2
$\begingroup$

We have a box with $m=1\,000\,000$ cards. Each card contains one word. The words are repeated so there is a relatively small number of $n$ unique words. $n$ is unknown.

If we get a sample of $k=5000$ cards, we find that there is $42$ unique words in our sample.

With this information, we know $P(n\geq42) = 1$.

How can we know $P(n\geq43)$, $P(n\geq44)$..., and so on?

Is this problem common, and does it have a "common name"?

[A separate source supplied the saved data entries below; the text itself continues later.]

In the rows, 128 means zero.
Rows swapped in pairs by one turn or mirror: which row each one swaps with
The rows were stretched afterwards, more along some directions than others.
zol: [137 138 125 142 108 162 134 142  99 128 109 122 142 145 107 103]
tabuz: [124 107 111 131 127 127 140 125 123 125 102 142 139 142 117 162]
zupu: [131 105 102 167 105  99 154 147 137 139 131 100 114 119 132 132]
sugeg: [130 145 123 104 143 148 115 131 125  84 109 134 154 113  93 117]
losom: [151 130 104 129 106 144 117 118 119 146 107 109 108 135 121 118]
Lek: [120 128 107 122 109 119 102 145 138 142  88 128 116 119 107  99]
Tamo: [117 121 148 126 110 118 115 136 121 130 100 158 151 138 111 153]
Vogur: [133 113 125 135  92 104 124 138 136 147 129 102 168 145 108 132]
Sidin: [119 140 132 134 118 119 153 139  96  99 105 150 141 124 107 119]
gadoz: [142 132 129  92 124 139 117  93 115 118 124 119 132 149 110 151]
sekog: [144 136 135 115 115 122 115 113 129 115 107 121 152 118 102 155]
patok: [129 114 122 138  91 119 126 156 130 120 125 134 161 119 108 134]
Zel: [ 98 125 114 130 128  87 144 129 138 101 129 129  99 130 107 120]
dodi: [145 140 144 112 110 149 138 106  98 118 123 125 148 164  97 135]
bogep: [119 104  94 148 115 100 120 150 159 152  85 110 115 105 121 135]
rade: [136 125 107 123 120 148 128 137 124 101  91 108 131 103 103 120]
Sezev: [130 159 121 107 116 132  91 119 119 116 112 146 137 135  96  98]
mis: [121 129 141 130 126 131 161 135 101 105 137 121 135 147 118 103]
sut: [119 115  99 139 131 134 132 154 135  93 110 120 117  90 119 127]
Dere: [133 119 137 128  90 106 139 144 117 131 132 113 152 136 125 130]
Lukir: [127 155 112 104 131 119 108 106 121 134  95 147 104 124 115 132]
solu: [116 103 133 127 109  90 142 123 130 143 122 122 135 157 116 152]
pozo: [128 117 114 137 132 147 141 140 135 102  79 112 106 110 120 135]
det: [136 146 120  88 125 120 128  98 122 114 129 122 138 141  92 128]
Ves: [133 124  97 155 102 120 134 158 119 115 116 132 146  94 123 132]
neta: [129 132 119 142 105  99 118 151 155 154  91 108 131 118 110 104]
Bug: [121 109 136 105 138 122 147 117 128  94 132 130 120 138 119 169]
falum: [134 114 113 119 130 146 108 143 129 106  82 133 164 109 101 121]
Fura: [116  96 125 136 111 133 131 166 123 100  73 125 139 122 106 115]
neloz: [115 105 133 124 112  95 135 114 138 140  81 127 111 144 110 162]
divuv: [127 131  94 110 105 120 116 115 122 139  86 131  87 127 114 122]
Mig: [124 112 102 102 116 131 111 111 145 129 101 129  85 131 116 158]
zamin: [123 140 103 137 125 103 130 127 150 152 143  95  98 124 120 120]
Biti: [127 123 123 130 119  94 136 110 145 155 135 115 113 151 119 162]
Gosip: [120 126 103 144 118  95 125 119 156 161 142 102  97 125 126 134]
Rur: [140 138 124 138 106 154 125 127 108 126 127 118 143 135 108 112]
lere: [ 99 116 118 116 138 103 131 133 145 120  88 136 111 135 101 123]
gubu: [121 116 100 110 130 101  99 135 167 127  98 102  98 101 116 132]
numit: [129 121 147  98 109 121 114 119 121 142 103 146 141 167 106 139]
Gev: [128 136 116 119 136 123 112 116 135 156 124 122 106 143 135 123]
Zurul: [127 108 111 101 120 127 126  98 138 130 113  95 102 153 114 157]
Lar: [134 116 100 115 139 137 162  96 105 110 113 113 115 136 114 138]
Goda: [127 103 116 108 108 126 120 114 128 152  93 121  90 151 141 161]
Morum: [117 139 142  86 129 114 118  99 130 108 120 135 109 133 102 149]
Teru: [106  95  97 115 150 101 136 127 161 105  99 112 100 104 113 142]
Laf: [146 126  93 140 125 115 127 121 127 153 122 118 157 118 123 137]

Sidin pairs with Lukir
Ves pairs with divuv
Dere pairs with Goda
Gev pairs with mis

PS: we have the information on the frequency of each of our $42$ words for the $5000$ card sample, they can be used for the solution if it is relevant. Lets call this frequencies $f_1, f_2, \dots,f_{42}$.

  • 1
    This is almost the [German tank problem](https://en.m.wikipedia.org/wiki/German_tank_problem). If we sampled one-by-one and put each card back before sampling the next one, and if the cards were numbered $1,2,\cdots,n$ instead, we would be a lot closer. It's also related to the [coupon collector's problem](https://en.m.wikipedia.org/wiki/Coupon_collector's_problem) except that in that problem we know $n$ and just want to know what $k$ gives what probability of collecting them all.2017-01-31
  • 0
    If you believe that the words in the box each have substantially different frequencies to each other, then you have a difficult problem: you will come up with different answers if you think many in the box could there twice than if you think each one is there at least say $100$ times each.2017-01-31
  • 0
    Why $P(n \ge 42)=1?$2017-01-31
  • 0
    @Axolotl Because it is guaranteed ($100\%$ probability) that there are at least $42$ unique words in the $1\,000\,000$ card box.2017-01-31

0 Answers 0